Charlton Park is a public park in Charlton, in south-east London, in the Royal Borough of Greenwich. It is situated east of Charlton village and Charlton House, and south of Charlton Park Road (the B210, linking Woolwich and Blackheath). Cemetery Lane bordering Charlton cemetery lies to the east, and the park is north of the Queen Elizabeth Hospital.

The park has a floodlit all-weather sports pitch, a cricket pitch, and several grass pitches for football and rugby. It also features an 'adiZone' outdoor gym (provided by Adidas to host boroughs of the 2012 Summer Olympics), a skatepark, a playground with integrated access for wheelchair users, toilet facilities and a small cafe, the Old Cottage Coffee Shop Cafe (there are also toilets and a cafeteria in Charlton House). In October 2021, Charlton park hosted its first weekly parkrun.

The park is also used for occasional festivals and other events; in June 2022, for example, it hosted a Platinum Picnic in the Park to mark the Queen's Platinum Jubilee.
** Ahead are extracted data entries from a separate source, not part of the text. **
Each row is followed by its class number.
[ -1   7  33  -6  17  47 -29  11  19   3  -2  -2 -47 -15   0   4 -22   9
   8  19  21 -34  11  -1  39 -35  10  25   7  -6  23  28   7  12  -8 -13
 -28  -1  -1  43   2   4  -6] => 0
[  4  11  -5  -6   0  68  -8   0  13  25  19  30 -21 -26  19  12 -44   2
   8  35  -3 -23   1  21  10 -36   1  24   5  43  17   9  35  18  -5 -30
 -15 -18  16  27 -10  -6 -13] => 7
[ 10  -1 -11   6 -13 -20 -11 -16  30   5  17 -20 -37  -4  -1   2 -13  32
 -42 -29  -8 -21   2 -41  29  28  13  16  -7 -17  24  14  -7 -37 -11 -26
  45   8 -23 -17   1  20  15] => 3
[ -2   0  50  -1  15  17  -6  28   6 -12  -8  54 -28   5 -19 -23 -29  12
  48   9  11 -14 -11  63   4 -29 -21  -7 -23 -47  32 -22  23  15  20  15
 -17 -25   6  60 -43  16 -22] => 9
[ -7  17  12 -23  16  39  -4  18   1 -16 -23 -21 -17  19  11 -27  -1 -21
  45  17   4   7  11  27  30 -63   1  14  14  -5   4  13  10   8  -5   8
 -30  -3  13  31 -18  10  10] => 12
[-23  40  25   2  37  42 -74  18  33  -7  44  33   9 -20  20   8  -8  32
   3 -12 -18 -70  17 -59 -20  -6  34   9 -16  47  51  12 -39 -11   1  -5
  49  26 -17  32   9  -5  35] => 5
[ 29 -41   6  10 -39 -48  46 -13  -9  -7  -8  10  -9  10 -25 -27 -16 -13
   6 -37  26  20 -26  47   1  21 -43   8 -15 -59  -4 -30  52 -16  12  14
 -23 -39   6  -9 -38   2 -33] => 10
[  2   4  -8 -26   3  23  11   2 -34  33 -31 -22  16  -1  25   3   8 -15
  26  18   7  -3  -7  -1   6 -33   8  23  26 -10 -19  16  -2  -2  10 -21
 -39   3  -8 -10  -6  -5  10] => 3
[  4 -25  17   1  -3 -22   3 -11 -10  13   3 -12 -19  10 -13 -11  -5   7
  25 -14  19  -9 -14   8   5   6   1  16 -24 -25   6  11  16 -19   0  -5
 -20 -21  -4  -8  -1   2   9] => 4
[-15 -26  60  24  -1 -43  32   6 -18  -8 -45  26  42   9 -34 -16  -5   7
  82   6  -2  -8   5  48 -53  -8 -57 -14 -23 -51 -20 -50  15   0  44  -7
 -24 -26   9 -11 -44 -32   8] => 12
[ 28 -16  -6  -2 -20 -23  16 -19 -21   3  14 -29 -39  18 -12 -11 -12 -17
 -16 -25  26   7 -32 -13  11  14   7   4  22 -47  -1  20  24 -11 -26   3
  -4   7 -18 -20  22  12 -19] => 6
[ 12  19 -51 -41  -9  31  10  -1  11 -18   8 -30  37  43  21 -25  33 -14
 -36  -5 -13   2 -16 -12   9 -10  14   6  25  54  -6  -1   3 -28 -23  17
  26   8 -11 -22   5  27  11] => 8
[ 30 -28 -35 -18 -23   8  59 -24 -38  20 -12 -32 -50  -1  20   3 -22 -15
 -27   4  30  14 -39  27  10  -5  -1  16  -4 -40 -15  25  34  -1 -12 -26
 -38 -16 -18 -21  -5  12 -42] => 9
[  4 -31 -30 -21   3   5  35 -29 -62  35 -26 -55  32   4  24  17  35 -25
  14  20  19  12 -21 -10 -15 -15  14  16  13  15 -41  37  14  -3   1 -17
 -67   4  -8 -54  25 -14   9] => 4
[ 14 -20  45  20 -12 -19  19  -2  -2  -9  -6  19  -7 -22 -20 -10 -25  -3
   5 -17  12 -12 -19  27 -19   0 -23 -11  -5 -52  -1 -18  38   0  17  -5
 -11 -12 -10   0 -20  -7 -26] => 10
[  7  11 -33 -51   4  54  -1  15  48 -29  -4 -23 -44  23  32 -14  -4 -14
  12  18   3  -7 -11  10  70 -36   7  40  -9  48  16  22   0 -36 -32  -9
  10 -22 -19  34 -24  51  -1] => 0
[ 11 -63  17  44 -26 -37  28 -41   5  11  18  22  -9 -23 -37  12 -25  36
 -15 -18  12 -20 -18  13 -19  45 -28   1 -44 -24  -5  -8  35 -18  22 -27
  -6 -34   0 -40 -10  -8 -15] => 4
[ 13 -10  30   8   1 -50  -2  -9 -24  32   2 -33 -36  -8  13   2 -10  -5
  24 -17  20 -25  -9 -16 -23  13  12  21 -29 -32  -3  -2  11 -29  -6 -28
 -10   8 -39 -20  12 -26  16] => 1
[  1  -2 -10  -1  -6  -3 -10 -16  10  26  14 -31 -16  -1  15  10   8  18
 -31 -11  12 -25   6 -19   9  20  14  31  -2  22   1  -6   1 -20  -6 -29
  12  -8 -14 -25   6  -6  24] => 8
[-19   0 -29 -11   0   9 -15 -22  21 -22  11   3  30   1  -4  27  25  12
  -9  16 -19  15   6 -28  20  -1   3  -4  40  49   4   6   1  -6  -4   4
  15   2   0 -18   4  16  11] => 6
[  3 -14 -21 -24 -11 -32  19   0 -19  15 -28 -44  -1  29  12 -18  30 -21
  30 -15  20  28  -6   9  24  -2  -6  13  -3 -19  -9  13  -8 -24 -10  10
 -44 -11  -8 -20  -9   1  22] => 11
[ -7   2   1  -7   0   4  10  12  12 -26  -5  13  30  27   8 -19  10  -7
  42   6 -17 -10  -5  19 -11 -17 -23   4 -15  22  -1 -21   4 -22   8  12
  14 -16   1   6 -35  10  19] => 12
[-10  28  18   2  12  16 -51   4  39  -8  25  -9 -11   1  -4   0   8  30
 -36 -17 -17 -35  21 -32  12   5  24   3   5  24  33  -6 -14 -10 -10  -7
  51  15 -20   3   7   9  33] => 8
[  0 -16  -8  13 -21  20   8 -10   9  19  10  35  -1  -9 -14   0 -32   7
  11  15   1   5   9  34   4  -5 -27  11  -5  14  14  -9  44  21  11  -5
 -29 -33  29   9 -18  -5 -16] => 7
[  4   8  23  21  -6  -9 -28  -8  40 -15  43  14   0   4 -25 -10  -6  35
 -57 -35 -15 -46   4 -28 -16  39   4 -11 -12   4  26 -18   2 -20  -4  -1
  68  11 -20 -14   5   8  15] => 8
[-37 -33  -4   8   8 -20  -8 -24  -3  22  -1  27  73  -7  -4  37  37  28
  42  24 -10 -12  15  -2 -25  17 -17  17 -16  61 -15 -13   1 -11  41  -9
 -29 -32  18 -30 -14 -23  36] => 4
[  0   9  23   0   9  24 -19   5  16  15  14   5  -7  -4   5   1  -7  13
  -7  -2   8 -41   2   5  -2  -9   4  20  -3  22   7 -19   9  -4   1 -17
   6  -5  -8  10  -6  -6  11] => 8
[ -1 -22  -4   2 -13 -19   7 -19  15 -16   3   3 -10   2 -17   9  -1   3
  17   2   1  18 -14   9  19  15 -13   5   6  -3   4 -11  13 -14  -1  -2
   6 -22 -13 -17 -16  22  -2] => 6
[ 24 -35   0   4 -33 -57  38 -17 -20   0 -12 -17   0  28 -30 -37  -1 -23
  16 -27  13  23 -26  20 -19  20 -24  -3 -22 -44 -13 -18  36 -25  -3  20
 -24 -11 -10 -27  -4  -2 -15] => 1
[-21  28 -24 -43  25  35 -13  15   5 -11  -9   5  19  10  34  12  23  10
  15  28 -15  -8   2   0  10 -40  12   5  13  42  15  10  -8   1   4   4
   5   3  -6  21 -15  17  16] => 9
[ 22  -2  13   9 -19  44  15   0  11 -23  18  21  11  -2 -31 -22 -25  -3
 -47  -5   1 -16 -25  21 -13 -14 -11 -23   8  -4  -2 -13  39  12  -3   8
   7   7  -2  -2  -5  10 -33] => 8
[ 17 -36 -26   1 -33  17  50 -31 -26  12  -6  -2  -1 -20  -9   4 -18  -8
 -16   6  26  12 -34  24 -12   6 -31  31  -4  17 -28 -12  47 -10   5 -17
 -25 -26   3 -24 -16 -16 -40] => 2
[  1   8   4  -3   0  24  -7  -5 -18  -2   1 -32 -25 -18  -6  -3  -3   0
 -13   0   6   4  -7 -22  -4  -7  10  12  10   0   4  16  11  -7 -14 -14
   9  16 -25  -7  11 -10  -8] => 2
[  9 -14 -10  -1 -13  -1   6 -17   6  29   7 -33 -30   0  15   6   0  14
 -24 -14  23 -18   3   0  19  16   4  35  -7   9  -5  -7  12 -18  -5 -33
  -2 -18 -14 -22  -2  -3   8] => 8
[-10   6  37  12  10 -39 -30  13  -4   8   6   7  33  -4  -7   2  21  15
  15 -15  -9 -31   7 -31 -39  18   6 -22 -13 -15  10   3 -27 -14   7   4
  12  26 -27 -17   8 -25  41] => 11
[-21  15  10   5  19  21 -50  -3  62 -15  47  66   0 -22   4  39 -14  45
  -1  14 -18 -42  11  -8  32  -5  -3  23   7  85  38 -25   6 -12   5  -9
  43 -18  11  42 -22   9  13] => 6
[  0 -48 -14   0 -16 -20  42 -26 -55  29 -44 -44  41  11 -13   5  39 -25
   0  18  24  17  -7 -13 -26  13 -17   0  20 -22 -43  23  10  18  17   2
 -85   1  -6 -54  23 -17  -9] => 0
[ -8 -19   5   4  -9 -66   6   4 -19   3 -22 -14  50  20  -9  -9  44  -3
  35 -17  -6   7  -3 -12 -35  33 -13 -20 -19 -21 -11  -8 -28 -28  12  15
  -6   4 -26 -45 -11 -13  42] => 11
[  2 -45   1   6 -23  24  46  -8 -31  10 -40   3  -1  -9  -6 -13 -19 -25
  58  12  34  29 -23  58   3 -26 -24  19 -26 -33 -21  -5  25   8  22 -12
 -75 -45   2 -10 -42   0 -22] => 5
[ 17  -7   3 -23  -6 -15  20  12 -25  -5 -16 -31  18  38   7 -25  22 -30
  28  -5   9 -22 -33 -20 -35  10   2  -1 -10 -29 -15  16 -11 -31 -10  12
   2  14 -48 -28   8   9  13] => 0
[ -2  -9 -24 -12   2   5  -4 -21  -4  -1  14 -10  29  15  -4  -2  24   9
 -15  -5  -3  -4  -8 -28  -1   1  14   2  10  29   2  25  10 -13  -4  12
  -9   3  13 -20  20   5  12] => 4
[ 10   3  15  -7   0 -19 -10   1   3  -9  -4 -30 -38   2  -5 -14 -11 -10
  14 -10   0   3  -6  -2  11 -14  14   5 -19 -17  12   2  15 -22 -20  -6
   3   9 -33  -4   2   4   7] => 1
[-10   2  23 -20  19  43 -15  22  22  -8 -15  20  15   1   8   4  -1  -4
  45  33   3 -34  -1  14   6 -32  -9  18  -5  30   5   0  -1  -3   9  -6
 -18 -11 -10  32 -22   9   7] => 0
[  17  -19   44    3  -14  -40   28    6  -23    2  -16  -14  -63   11
   -9  -20  -26    1   34  -28   21    1  -28   32  -16   21  -10   -7
  -40 -114   21  -10    9  -12   -1  -10   -2  -16  -52   -2  -25   21
  -13] => 9
[-19  -1   1   6   1  22 -19   4   6 -15   8  31  44   7 -17 -19   9   9
  21 -11  -6  -5   7 -10 -19  -3 -12  -5  -8  13  22  -7  -8  -3  17  23
  -7  -5  12   9 -14  -1  11] => 5
[  8  27  -4 -27  14  36  -8   6  -5  -7   8 -37 -65  -1  21  -2 -12   3
 -31   3   1  -7 -12 -20  21 -29  39  -7  13 -33  29  45  -1   3 -29 -13
  18  30 -36  13  17  22  -9] => 9
[  3  -1 -14  -8 -12 -39   3  -3  19 -24  15  -7 -26  26  -4 -15   4  26
 -21 -26 -14  -5 -15 -16  -3  35   5 -15 -27 -34  31   3  -9 -36  -9   5
  59  -1 -38 -16 -12  33  10] => 9
[ -9 -13 -40  -1 -12  21  -3 -28  -7  13   1 -35 -10 -11  11  -1   7  10
 -23 -14  14  17  12 -34  22   3  12  22  12   8   8  33  -1  -4  -3 -13
 -32  -5  10 -22  11  -1   5] => 5
[ 19 -10   5   8 -19 -25   6 -17  12  -4  21   0 -23   0 -21 -18 -23   3
 -21 -21   7  -7 -12   2   2   6  -6   6 -15 -10  13  -8  36 -17 -12   8
   0   0   0   0   5  -1 -14] => 1
[  2  -7  10 -10   3 -18  15  12 -21   4  -5  15  13  18   5  -5   7   3
  30   1  -1 -20 -24  16 -38   6 -12  -9 -21 -26   6 -12   1  -8  13   7
   5  -5 -25   0 -17   2   0] => 9
[ -9   8   0 -13   6  32 -14  -1  19 -27   4  19   3  -3 -10  11  -3   1
  19  23  -9   9  -5   9  26 -28  -2  -2  30  24  12  -2  11   5  -5   5
   3  -6   0  15 -12  20  -4] => 6
[-13   0  18  15  -2 -18 -28 -10  32 -25  32  42  18  -6 -28  14   0  29
   0  -7 -18 -20  -1 -18  -8  25 -11 -13   8  14  24 -18   0 -13   6   7
  45  -2  -8  -3  -8   9  14] => 6
[-20  19  -8  -4  12 -23 -31  -7   8 -17   9 -16  60  -7  12  18  48  18
 -33 -13 -28 -14  19 -68 -26  14  16 -19  38  30   8   6 -15 -12   9  13
  33  37 -13 -30  23 -12  34] => 10
[  8 -11  18   5 -10 -78   4   0 -48  40 -24 -54  -1  28   5 -18  30  -3
  27 -41  15  -8  -3 -37 -25  40  10   8  -8 -88  -7  12 -19 -26   7  -8
  -4  17 -41 -42  17  -6  37] => 3
[-19  -9 -17  -3  -8 -22   7 -14  18 -27  -9   7  62  -3  -4  12  35  12
  -5   0 -20  15  11  -9  -6   7 -21 -11  21  30  -5 -16  11  -7  26  17
   4 -10  10 -25 -18  -1   8] => 10
[  0 -16 -11  11 -20 -32   1  -7  40 -14  22  42  30  10 -23  -8   3  25
 -16 -21  -3 -11  -1  11   9  27 -31  -3 -23  24  15 -15   9 -27   7  22
  12 -20  22   1 -27   3  12] => 11
[ 32 -16 -45 -49 -17  20  71   8 -30 -15 -38 -32 -28  41  20 -32  -4 -42
  18  13  17  38 -53  58  22 -37 -14   3  -8 -32 -15   9  27 -18 -20   1
 -28 -22 -25  -3 -32  40 -39] => 9
[ 20  -8   8   6 -16  -7  16  -7 -46  48  -1 -30 -32   3   2 -15 -25 -19
   6  -7  21  -2  -9  -5 -30   2   9   4   7 -53  -3  26  29  19 -11 -16
 -39   6 -13 -22  27 -18  -8] => 7
[  3 -21  14 -12 -12  -8  42   8 -53  29 -54   0  53  13  -3  -9  14 -30
  61  18  11   9 -23  33 -33 -25 -22   3   9 -42 -40 -12  11   7  32  -1
 -58  -9  -7 -19 -25 -11   2] => 3
[  0 -15  -9   3  -2  25  15 -20 -15   7  -6  24  57 -24  -5  19   2  -7
  -4  35  -3  -4  -3   9 -22 -35 -14  -2  19  54 -28  -6  44  17  17  -1
 -48   6  25  -9   4 -32 -22] => 1
[-44  18  33   4  21  47 -57  16  46  13  20  53  21 -23   1  28   1  33
  33  32  -3 -34  42  12  11 -19 -10  27  -6  71  19 -38   5  11  29 -16
  -9 -36  19  45 -30 -12  26] => 8
[ 13   5  30  -5   9  40 -16  10   5  -3   7   0 -25  -1  -9 -12 -21  -6
 -13   4  17 -39  -9 -11   5 -23   8   3  10 -21  13  30  11   9 -12   0
 -15  20 -12  26  17   4 -15] => 0
[ 17   6 -29 -11  -8  38 -17 -10  53 -19  52   4 -18  -1  15   5 -12  21
 -82 -10  -7 -57 -12 -48  23  17  18  14  -1  53  25  32  -1 -32 -30  -7
  52  17 -18   6  20  29  -5] => 0
[-11  16 -13 -23  10  16 -18  -2  30 -21  -3 -23  -5 -13  21   9  15   3
 -19   1 -10   8  13 -19  36 -23  13   8  28  30  14   9   6  -9  -3  -7
  10   3  -3   7  -7  14   8] => 10
[ 23   7 -39 -21 -13  47  14 -21  -4  15  14 -40 -11   1  22   1   1  -9
 -76  -6  12 -14 -12 -22  15 -13  23  17  31  33 -13  18  21  -5 -29 -22
   0  15  -8 -25  29   2 -12] => 8
[ -1  -8  24  -3   3  13   3   7  -2  29  -7  21  -3 -21  15  11 -13  -4
  32  14  21 -22  -8  30   5 -24  -9  19 -17   9  -5  -5   9  -3   9 -19
 -42 -17   1  15 -21 -22   8] => 11
[  1 -14  17  18  -7  27   7  -8 -23   2  -1  -2  -5 -20 -10 -13 -20  -6
   9  -4  10   2 -10  -4 -22  -7   2  -7  -8 -38   2  17   5   4   4 -15
 -25   4 -15 -13  -3  -7 -12] => 5
[  8  15  -1  -6   5   3 -12  -8 -27  -1  11 -18  38   7  -9  -9  17 -16
 -22  -3 -10  -9  -2 -44 -35 -17  23 -22  32   6  -3  21  13   5 -13  26
 -10  53  -4 -16  47 -26   0] => 1
[ -4  34   1 -26  18  45 -37   8  20 -24  24  14  -8  11   1  -3   0  -5
   0   7  -6 -12  -7 -22  28 -36  25  -1  44  26  28  17   1   2 -24  22
  20  19   1  35  16  23   0] => 6
[ -9  30 -13 -26  10  86 -47   5  97 -33  37  26 -57 -12  -2   3 -33  27
 -47  21  -9 -44  10 -18  84 -40  18  30   6  72  53  27  -1 -10 -28  -6
  45 -10  23  70  -8  37  -7] => 0
[ -3  37  11 -16  17  -7 -41  26  15 -18  17  -4  32  18   9 -15  30   0
  -8 -15 -28 -30  -4 -48 -20  -2  29 -26   4  15  26  16 -41 -28 -24  23
  47  45 -34   1  15   3  47] => 11
[ -1  -5   1   5   0  10   5 -12 -11   2  -7 -23  -1   5   2  -8   4   1
  -5   1   4  -4  14  -9   6 -19  -1   6  21  -9  -1  15  13  10   3  -1
 -24   8  19  -6   8 -13   3] => 12
[-31  18  32   1  27  37 -32  10  16 -14  -8  33  46 -40   2  25   9  12
  14  31 -16 -13  26  -2  -5 -44  -5 -11  37  35   5  -9  13  29  32   1
 -20   6  19  30 -12 -21   3] => 10
[-15   6  16   6  -3  -9 -36  11  52  11  23  28 -43   7  -7  -8 -28  28
  36  -7  -7 -21  23  14  24  12  -8  25 -36  11  48 -19   4 -14  -1  -8
  29 -37   3  32 -29  13  28] => 7
[ -3 -46 -29   4 -32 -66  42 -32 -24   9 -26 -18  61   8 -11   3  42  -3
  -7 -20  12  31   0   0 -20  35 -37   0  20 -10 -30 -20  27  -5  31  17
 -45 -25  19 -52  -7 -17  -7] => 10
[ 30 -29 -53  -7 -40  11  47 -30  18   0  21  15   7  -6   6   0 -18  -4
 -54  -6  11   4 -33  22  26   9 -20  14 -10  37 -12   7  35 -29 -14  -8
  -8 -21  18 -21 -16   8 -26] => 11
[ 20 -30  11  -7 -24 -39  47  -1 -33  -1 -35 -20   6  20  -9 -34   4 -36
  35 -20  29  31 -26  42  -8  -1 -28   1   5 -67 -23 -15  37  -6  12  19
 -52 -27  -4 -13 -22   1 -24] => 10
[-24  27   3  -8  10  37 -26  25  73 -49  14  54  12  18   2 -12 -11  21
  45  19 -39 -31   8  34  28 -34 -23  15 -30  65  39 -34 -12 -25  14  10
  62 -38  18  49 -63  29  32] => 12
[ -7  -4 -12 -21  -5  22  15   3 -31  25 -42 -36  -2   5  14  -5  -2 -30
  55  34   0  39   5  26  -2 -33  -2   7  15 -11 -14  14  18  20   0 -19
 -58 -15 -10 -21  -9   1   8] => 7
[ -8  10   9  -9   0 -30 -20  16  24 -36  10  34  62  37 -32 -32  19  -5
  29 -12 -27  -4  -3   4 -29  -2 -16 -20 -14  28  16 -34  10 -23   5  54
  20   7  -1  10 -10   7  18] => 1
[ 20 -19  47  -3  -3  -3  19  23 -23   3 -26   3  -4  24  -6 -26 -11 -32
  62   2  21 -32 -36  24 -37   0 -18   4 -30 -58 -10  -5   2 -17   2   2
 -21  -9 -46   4 -17   5  -3] => 0
[  5   0 -33 -16  -8  34  10 -12  22 -15  17  17 -23  -1  -2   1 -17  23
 -51   8   0   3  -5  18  39 -20  -6   3  10  14  27  13  29   9  -6   4
  -2 -13  21  24 -13  26 -31] => 9
[-22  38 -16 -30  22  35 -35  26  16   8   3  12  25  14  33   2  12  -2
  50  33 -28 -15  17  -7  -7 -31  12  15   4  68  25  -2 -13  -3  -4  -1
  13  -4  -7  21 -11   8  43] => 7
[ -2 -40  27  25 -13 -48  21 -18 -33  24 -21   4  38 -21 -18  10  12   4
  11 -13  25  -2   5   8 -36  16 -33  -4  14 -39 -24 -19  37  20  41   1
 -57 -12  17 -25  -4 -40 -15] => 10
[  3  28 -29 -35   7  56 -11   4   5 -12  10 -20 -11   1  21  -5   2  -7
 -13   9  -3  -5 -15 -18  15 -28  14  31  17  59  13  10   3 -22 -27  -3
  27   9 -17  17  -1   8  -2] => 2
[ 14  -6  47  14  -2 -21   3   4  -7  -8   0   1 -11 -16  -8 -12 -14  -6
   4 -22   8 -19 -17   5 -24   3  -8 -12  -2 -55   7  -9  20  -4  10  -2
   4   5 -23  -1 -10  -6 -10] => 10
[ -5   3 -46 -14  -8  47   0 -27  28  18  10  14  11 -30  22  34 -10  27
 -52  21 -10 -13  13  -8  49 -21   4  39  27  69   2  13  17  -2   6 -35
  -5 -11  31   4  -7   8  -5] => 3
[ -3  39 -24 -38   4  -7 -30  17  29 -19   7 -15  21  45   7 -31  31   4
  -9 -27 -28  -7   3 -44  16   0  21   3  20  10  27  10 -29 -35 -17  29
  51  26 -13  10  -1  38  40] => 3
[ 29 -27 -16   1 -29 -31  47 -15 -37  20   3  -3  41   7   3  -7   9 -23
 -23 -15  15  -7 -38  -2 -45  22 -12 -12  -5 -15 -33   8  16 -17  -6   5
 -26  13 -11 -44   7 -23  -8] => 11
[  7 -22  32 -18  -2 -26  37  22 -46  15 -47   0 -17  25   6 -21  -5 -21
  86   5  25   5 -34  67 -25 -17 -26   5 -36 -74 -10 -20  20  -3  19  -5
 -44 -34 -35   6 -42   9  -8] => 9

A Japanese-style herb garden and a pond garden are provided for visitors with visual or physical disabilities. South-east of Charlton House are two walled gardens, one of which was opened in July 2006 as a Peace Garden, in conjunction with Amnesty International.

The adjacent Charlton Park Academy (a special school for students aged 11–19, with low incidence special educational needs) takes its name from the Park.